До Зугдиди добрались нормально: когда на железных дорогах ввели трибуналы, поезда стали ходить с точностью до минут. Там вообще можно было уже вздохнуть спокойно: почти на месте! На площади они увидали трофейный «Опель», ждущий пассажиров. Водитель, отставной старшина, видно, из интендантских — кто же еще, кроме их да старших офицеров, мог вывезти из Германии такой предмет роскоши? — заломил громадную цену, супруги мялись-мялись… А куда деваться — ребята устали, Аннушка с пузом, ее тоже надо пожалеть, да еще и подарки, будь они неладны. В купе — это одно, там все можно приспособить, и все места будут твои. На попутный грузовик, чтобы уж до конца, не стоит и надеяться, значит — пересадки, ночевки, трясучие арбы… Подняться до Джвари, в-общем, не так уж трудно, — но дальше?! Неизвестно еще, сэкономишь на такой дороге или переплатишь. Натаскаешься с ребятами, со своей рухлядью, подарками этими: пестерями со сладкой стряпней, корчажкой липового меда, патефоном — его вместе с двумя отрезами послал Петико из Дрездена старый бобыль-белорус, капитан Игнат Самотевич, корешок его еще с московских боев, когда сержантили взводными в соседних ротах. Одним приказом стали младшими лейтенантами, и еще полгода держались вместе — срок для пехоты невероятный! — пока не раскидало в разные стороны; встретились в конце сорок четвертого, в запасном полку, — запили по-черному, и пили, покуда Игната снова не спровадили в эшелон. Как уж он там уцелел в сплошной мясорубке последних месяцев, дочикилял до этого Дрездена — можно только гадать, — важно, что не забыл друга, не потерял домашний адрес его. Патефон — все-таки безделка, предмет досуга, а вот отрезы… Да какой материал! Можно было бы построить и костюм Петру, и доброе платье Анико, и штаны дедке Якову Егорычу, и одежку всем ребятишкам, включая Катеринку… Однако же — смогли наступить себе на горло, сберегли для поездки, хоть и жалко было безмерно. Когда еще выпадет купить хорошей мануфактуры по карточке в местном раймаге! А все износилось, у самого из верхней одежи — только и есть, что старая шинель, китель, гимнастерка…
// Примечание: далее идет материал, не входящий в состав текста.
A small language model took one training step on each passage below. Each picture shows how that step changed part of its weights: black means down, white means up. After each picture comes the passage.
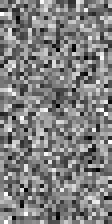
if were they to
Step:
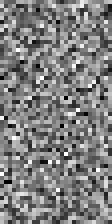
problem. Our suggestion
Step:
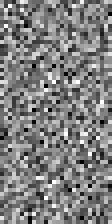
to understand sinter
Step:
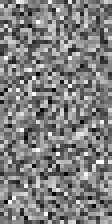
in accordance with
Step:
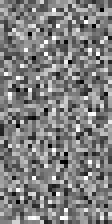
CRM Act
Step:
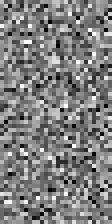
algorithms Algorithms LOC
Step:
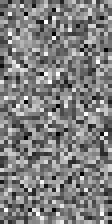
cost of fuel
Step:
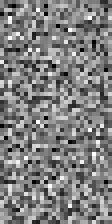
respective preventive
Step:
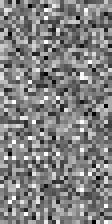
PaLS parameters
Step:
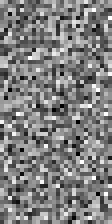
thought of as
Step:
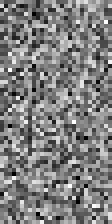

Зато с подарками! А это важно, и гордость при себе: мы, мо, тоже люди непростые, знаем гостевой закон… Особенно Теплоухов тревожился: шут их знает, этих кавказцев, чем живут они — и в этом, и в прочих смыслах… В армии ему доводилось встречаться с разными нациями, среди грузин там тоже было полно всякого люда: шустрые и степенные, порядочные и приблатненные, смелые и трусы, хитрые и простодушные, умные и дурни, каких еще поискать на белом свете… Другое дело, что все они старались держаться друг за дружку, помогали землякам, заступались, не давали в обиду, — ну, так было у всех, кроме русских, пожалуй: те уж гляделись истинными интернационалистами, такому до лампочки, что за человек рядом: свой русак, хохол, армянин, — к чужим-то, пожалуй, относились даже и лучше.
Короче, загрузили «Опелек» так, что он чуть не сел на рессоры. Бывший старшина насупился, но обратного хода договору не дал: слово есть слово.
Машина жужжала, поднимаясь выше и выше. Разошлись на небе облака, и обозначились сахарные головы хрустально отливающих вершин, вечных стражей Сванетии — Ушбы, Тетнульда, Лайле… Анико высунулась из дверного окошка, протянула к ним руки. «Глядите, глядите! — закричала она. — Это наши места! Гляди, Петико!» Муж зевал: все-таки воздух был для его организма порядком разрежен.
Темнело, когда въехали в село. Машина остановилась; Анико, горбясь, поднялась на высокое крыльцо и постучала в дверь.
— Кто там? — послышалось немного спустя. — Это ты приехал на машине? Не знаю ничью такую машину.
— Это я, отец. Ваша дочка Анико. Ме пуди.
— Кто?!! — засов застучал, отодвигаясь. — Что ты… ты говоришь?..
Вышел высокий горец с седой бородой, вгляделся в женщину.
— Это ты… это ты… — обхватил, прижал к себе. — Где же ты была, моя бедная девочка?!.. Эй, Майко! Дети, дети-и! — заревел он. — О-о, бедная девочка!.. Мы думали, что ты умерла, и давно поминаем тебя!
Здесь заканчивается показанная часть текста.